In practice: if you only need a few thousand queries, plain binary lifting is simplest and fast enough. Reach for Euler+RMQ when query count crosses ~10× the node count.

Best Practices¶

Default to binary lifting; it is the most reusable and extends to k-th ancestor and weighted paths with one extra table.
Switch to Euler+RMQ only when profiling shows query time dominates and you need O(1).
Compute tin/tout always — the O(1) ancestor test is cheap and frequently useful.
Keep the neutral element explicit for path aggregates (-inf for max, +inf for min, 0 for sum).
Test every method against the naive oracle on random trees before trusting it.
For virtual trees, sort once by tin, dedup, and connect with a stack — do not re-LCA the whole set repeatedly.

Visual Animation¶

See animation.html for an interactive view.

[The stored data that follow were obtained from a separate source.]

In the data rows, 128 means zero.
Here are some points:
(136 94 255 181 96 121 124 127)
(157 95 201 134 149 103 125 93)
(88 88 168 180 103 163 147 174)
(157 193 68 66 114 110 106 111)
(133 169 67 101 117 128 116 128)
(130 118 120 134 141 135 137 125)
(91 84 80 160 172 152 164 153)
(81 71 94 158 174 159 170 145)
(115 100 216 167 80 136 103 148)
(163 163 72 67 158 94 131 93)
(157 97 220 141 128 102 109 86)
(137 122 129 127 152 134 140 117)
(138 117 143 135 159 119 143 118)
Here are 12 more points, each followed by its number:
(83 167 31 118 36 188 117 201) 0
(83 139 82 135 90 157 127 175) 1
(158 131 184 103 131 92 116 86) 2
(146 137 106 113 159 111 138 115) 3
(125 128 122 132 128 130 112 144) 4
(90 150 81 126 72 162 127 167) 5
(163 157 169 114 104 104 103 99) 6
(182 140 191 104 135 89 114 73) 7
(164 160 114 79 141 105 119 90) 8
(102 222 112 97 0 160 69 156) 9
(153 134 163 117 131 107 117 92) 10
(127 141 122 136 124 130 131 132) 11
Which three of these numbered points are nearest to each point below, looking only along the 3 directions in which the first points spread most? Their numbers follow each, nearest first.
(132 94 255 175 79 128 115 119) > 2 6 10
(143 121 86 107 186 109 157 111) > 3 8 11
(139 173 111 100 92 124 109 129) > 11 4 8
(164 49 255 155 204 71 136 65) > 7 2 10
(66 79 181 206 63 182 129 195) > 1 5 4
(67 175 25 136 63 177 116 197) > 0 5 1
(65 66 49 185 195 177 184 186) > 1 4 5
Now 12 new points, numbered from 0 again:
(86 153 54 120 95 170 118 173) 0
(117 141 119 131 92 137 107 140) 1
(169 145 173 95 141 88 99 86) 2
(152 201 76 79 100 113 100 119) 3
(120 116 119 129 156 127 126 129) 4
(54 169 31 130 37 188 120 207) 5
(148 127 113 121 143 117 111 121) 6
(134 108 161 136 143 125 126 121) 7
(131 117 123 120 147 126 140 143) 8
(131 117 90 112 171 119 157 110) 9
(152 168 119 92 101 114 109 115) 10
(174 198 225 95 24 97 58 102) 11
The same question for these:
(146 127 95 105 199 105 159 107) > 9 6 4
(171 175 216 103 40 103 55 96) > 11 2 10
(170 128 181 111 144 98 115 84) > 2 7 6
(101 158 13 98 143 147 139 160) > 0 9 3
(150 174 125 96 78 115 93 100) > 10 3 1
(90 131 155 157 53 176 110 178) > 1 0 8
(128 138 65 103 181 109 146 117) > 9 6 4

The middle-level relevant parts of the animation: - The jump-pointer table up[k][v] shown next to the tree. - The equalize step and the high-to-low climb, with each 2^k jump highlighted. - The "stop just below the LCA, then take one parent step" final move.

Summary¶

Binary lifting and the Euler-tour RMQ reduction are the two pillars of online LCA. Binary lifting stores 2^k-ancestors and answers queries by lifting the deeper node, then jumping both up from the highest safe bit down; it generalizes effortlessly to k-th ancestor and weighted path aggregates. The Euler tour flattens the tree so that LCA becomes a Range Minimum Query, giving O(1) queries via a sparse table. Distances, ancestor tests, k-th-on-path, and virtual trees all sit on top of these. The next files push further: the senior file on scaling and concurrency, and the professional file on the O(N)/O(1) Farach-Colton–Bender construction and the formal LCA ⟺ RMQ equivalence.